Why The War Was Right

So, what do you think about it now?" it's a question I've been asked repeatedly over the past few weeks. The "it," of course, refers to the Iraq war. The war against Saddam may be over (mostly) on the banks of the Euphrates, but it's being refought on the banks of the Potomac and the Thames, indeed across much of the world. Well, here's my answer on whether I was wrong to have supported the use of military action against Saddam Hussein's regime.

Let me be honest: I thought that we would have found weapons of mass destruction in Iraq by now. We might still, but the United States has had hundreds of people looking through hundreds of suspected sites for six months. This lack of evidence should surprise the Bush administration, and should lead to a serious examination of prewar intelligence. After all, President Bush claimed that Iraq "possesses and produces chemical and biological weapons." Vice President Cheney went even further, claiming that Saddam's regime had "reconstituted nuclear weapons." The Defense Department assumed that Saddam's soldiers would fire chemical weapons at American troops, which is why they put in place elaborate and expensive countermeasures.
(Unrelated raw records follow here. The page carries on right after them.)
Each row of a before or after table is a point. One or more steps were done to the points. Then noise was added and the rows were shuffled. The steps act on columns, c1 being the first. What was done? A step turns or swaps two columns, mirrors them in a line or flattens them onto one, adds a multiple of one to another, or multiplies or shifts one. Angles are multiples of 10 degrees, from the lower column toward the higher: turns from -170 to 170, lines from 10 to 170 but not 90. Use the fewest steps. Two steps may share a column if one is a turn and the other turns, adds or multiplies; they go together, in the order done. Otherwise the lowest column goes first.
(in the rows, 128 means zero)

Before (10 x 3):
[[150 109 139]
 [180 123 157]
 [188 151 138]
 [108 181 115]
 [178 136 162]
 [ 74 116 120]
 [103 133 152]
 [179 141 140]
 [ 97 165 139]
 [162 135 110]]
After (10 x 3):
[[138 118 101]
 [ 99 125 104]
 [104 153  72]
 [131 166 160]
 [145 114 179]
 [115 145  79]
 [135 151  72]
 [136 139  69]
 [154 145 146]
 [ 99 167 159]]
Steps: turn c2 and c3 by -30 degrees; turn c1 and c3 by -110 degrees

Before (9 x 9):
[[ 93 147 196  86 155  94 152 158 103]
 [115  87 143 170 117 143 135 130  79]
 [144 155  58 106 141 193 161 122 146]
 [ 84  97 190 109  91 128 132 126 128]
 [ 99 136 179 133 134 170 156 155 107]
 [121 109 117 103 149 159  95 133 136]
 [147 134 133  75 120 159 141 156 127]
 [ 85 132 115 122 102 157 131 155 106]
 [105 159 140 144 144 141  97 104  43]]
After:
[[ 91  70 195  86 100  96 152 157 113]
 [105  45 140 143 145 118  98 105 169]
 [ 99  89 179 132 173 128 154 157 122]
 [117 125 146 170 141 139 136 130 187]
 [119 152 118 103 161 114  93 133 138]
 [ 86 117 115 123 153 159 130 156 148]
 [147 122 135  77 158 142 141 157 122]
 [145 145  59 106 192 125 158 122 121]
 [ 86 129 189 110 122 164 133 128 128]]
Steps: add 0.5 times c3 to c2; turn c2 and c9 by -140 degrees; turn c5 and c6 by -80 degrees

Before:
[[142 146 131 151 125 138  92 168 182 100  70 152 137 100]
 [140 161 126 156 142 129 168 117 166 106 135  96  94 177]
 [110 171 166 141 185 123  97 136 150 101 137  79 115 173]
 [108 176 150 172 118 105 143 121 129 114 128  69  96 155]
 [118 136 184 161 155 131 169 111 156 104 117 114 119 137]
 [154 161 139 170 141 158 120 103 153 113  82 143 157 129]
 [154 127 135 121 125 131 105 128 175 122  56 117 158 125]
 [120 121 102 155 124 169 118 131 173  91  69 120 162  93]
 [ 81  97 149 127 181 198  83 154 121 180 102 170 111  98]
 [ 76  80 146 136 165 179  87 204  73 145 116 155 123 142]]
After (10 x 14):
[[152  79 157  86 133 124 163 121 154 142 112 113 150 113]
 [159 109 179  75 117 129  96 137 145 141 140  76 126  73]
 [166  91  92 100 135 129  85 113  76  85 210 159 119  96]
 [131 135 149 114 147 122  99  72 186 162 168 149 109 151]
 [149 125 178  88 101 132 131 127 131 130 120  62 158 150]
 [110 124 124 137 125 128 112  61 171 146 129 115  97 123]
 [131 140 161  89  94 126 156 130 162 153 108  96 180 107]
 [145  99 108 117 189 133  85 101 117  60 151 172 128 106]
 [158 150 119 113 155 129 128  68 171 156 129 127  91 157]
 [114 125 166  82 134 125 124  79 154 155 105 140  98 136]]
Steps: turn c1 and c10 by 150 degrees; turn c2 and c3 by 70 degrees; turn c5 and c14 by 60 degrees; turn c4 and c14 by 150 degrees; multiply c6 by 0; mirror c7 and c13 in the line at 10 degrees; swap c8 and c11

Before, 9 rows:
[[106 101 100 141 107 105 145  89 137 112 140 124 150  95 113 134 124 110
  141  95 149  98  95 119 151 126  94 124 135 149 101  35]
 [127 163 130 122 130 137 116  85 108 116 154 153 109 164 135  99  93  95
  111 130 101 125 101  92 121 140 150 110 117 149 152 108]
 [117 149 176 142 117 142 155  81 135 148  81 123 164 140 140 153  95 102
  121 134 138  93 120 144 139 188 128 135 148 138 135  86]
 [110 140 171 100 125 165 105 105 133 114  86 146 158 127 108  87 152 121
  100 137 158 108 123  90 104 146 157 135 124 153 132 104]
 [100 117  95 101 143 164 111 131 103 108 145 120 158 117 127 138  92 140
  141 101 122 136 121 160 156 141 146 107 155 107 105  89]
 [143 122 160  94 141 117 122 149 161 119  92 130 166 125 158 173 168 110
  112 163 158 153 140  91 148 164 150  72 124 103 169 116]
 [176 123 124  70 158 110 126 112 137 150 101 137 175 136 138 136 168 145
  169 176  88 158  93  95 133 123 163  69 127 140 126 104]
 [168 107 160 134 166 119 103  91  98 162 148 149 108  93 133 138 122 163
  136 115  97 139 150  88 142 139 124 141 191 125 118 102]
 [146 119  97 134 112 103 156 150 148 120 121 173 127 135  72 169 168 127
  127 137 153 150 176 153 164 141 132 141 154 167 108 106]]
After, 9 rows:
[[100 115  93 131 142 160 108 102  80 127 148 118 161 152 123 130  23 135
  141 100 124 149 124 165 159 143 124 105 158 108 106  89]
 [173 125 125  92 156 112 130  82 138  97 101 128 175 172 140 139 251 140
  171 176  84 109  87  94 134 123 103  72 126 144 123 103]
 [149 119  95 126 112 102 158 115 131 107 122 145 125 120  72 193 253 126
  122 140 150 137 179 153 171 143 143 139 153 169 110 103]
 [145 124 160 115 141 113 123  90 164 103  92 105 169 161 157 171 248 114
  112 162 154 144 139  92 147 161 133  69 127 101 169 112]
 [168 105 162 160 166 117 104 146  50 114 145 145 109 140 129 145 109 165
  135 116  96  94 152  89 149 139  98 143 187 127 116 101]
 [116 149 175 127 116 144 152 146 117 162  86 114 162 109 141 146  26 103
  122 131 136 107 123 144 137 185  87 134 147 134 136  87]
 [108 138 167 114 124 164 110  92 139 147  88 167 158 152 107 103 197 123
  104 136 158 136 128  91 101 144  90 133 125 147 127 104]
 [108 105 102 161 102 105 143 192 129 156 139 120 147 134 110 135 116 107
  141  88 149 139  96 116 149 121 110 123 135 147  98  35]
 [125 164 128  96 131 135 114 112 113 130 152 167 105 110 132 119  21  99
  113 130 101 138 102  90 119 136  72 108 118 152 150 106]]
Steps: mirror c4 and c14 in the line at 150 degrees; multiply c27 by 1.6; turn c8 and c27 by 110 degrees; add -0.7 times c29 to c9; mirror c10 and c22 in the line at 130 degrees; turn c12 and c16 by 30 degrees; multiply c17 by 3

Why not admit that these expectations were flawed?

Instead of a postmortem, the administration has been spinning wildly, usually quoting three or four lines from weapons hunter David Kay's report as evidence that it was right all along. In fact, the Kay report attests that Saddam was actively attempting to develop weapons of mass destruction. This is important but hardly surprising. It was not Saddam's intentions that we were trying to divine--those were obvious. (That's why even the perfidious French voted 17 times in the Security Council to sanction him.) It was Saddam's capabilities--the success of these efforts--that were at issue. And on that score, Kay's report rejects most prewar estimates. He notes that Saddam's nuclear program was "tentative" and "rudimentary," with no significant efforts to produce weapons or fissile material since 1998. He found no evidence of a "large, centrally-controlled" chemical-weapons program. All in all, the picture is one of a much smaller, cruder program than most experts had expected.

As it happens, I was not one of those who thought Saddam's weapons were the main reason to wage war. In the column in which I came out in favor of military action, in August 2002, I wrote, "The threat Iraq poses is not overwhelming--yet. Saddam's chemical and biological arsenal is difficult to use... and there is no evidence that he has any links with Al Qaeda. But he is a potential threat, particularly if he manages to acquire nuclear weapons. Given leaky sanctions, at some point the world will have to deal with Saddam, nuclear-armed and dangerous. Why not now, when he is weak?"

Those who now oppose the war must recognize that there was no stable status quo on Iraq. The box that Saddam Hussein had been in was collapsing. Saddam's neighbors, as well as France and Russia, were actively subverting the sanctions against Iraq. And yet, while the regime was building palaces, the restrictions on Iraqi trade had a terrible side effect. UNICEF estimated that the containment of Iraq was killing about 36,000 Iraqis a year, 24,000 of them children under the age of 5. In other words, a month of sanctions was killing far more Iraqis than a week of the war did. This humanitarian catastrophe was being broadcast nightly across the Arab world. Policy on Iraq was broken. We had to move one way or the other. Either we could lift sanctions and welcome Saddam back into the community of nations, or we could rid Iraq and the world of one of the most evil dictatorships of modern times. One of The New York Times's best war correspondents, John Burns, made this latter point as well as anyone: "Terror, totalitarian states and their ways are nothing new to me," he said in an interview, "but I felt from the start that [Iraq] was in a category by itself."

Iraq was a threat, but more important, it was an opportunity. "A pre-emptive invasion of a country gives one pause," I wrote in that August 2002 column, "but there is another massive benefit to it. Done right, an invasion would be the single best path to reform the Arab world. The roots of Islamic terror reside in the dysfunctional politics of the region, where failure and repression have produced fundamentalism and violence. Were Saddam's totalitarian regime to be replaced by a state that respected human rights, enforced the rule of law and created a market economy, it could begin to transform that world." I still believe that.

So, no, I have no regrets that we toppled Saddam Hussein. I do have regrets about how we have handled the world, the diplomacy, the war and, most important, the afterwar. We took care of the threat, but we are bungling the opportunity.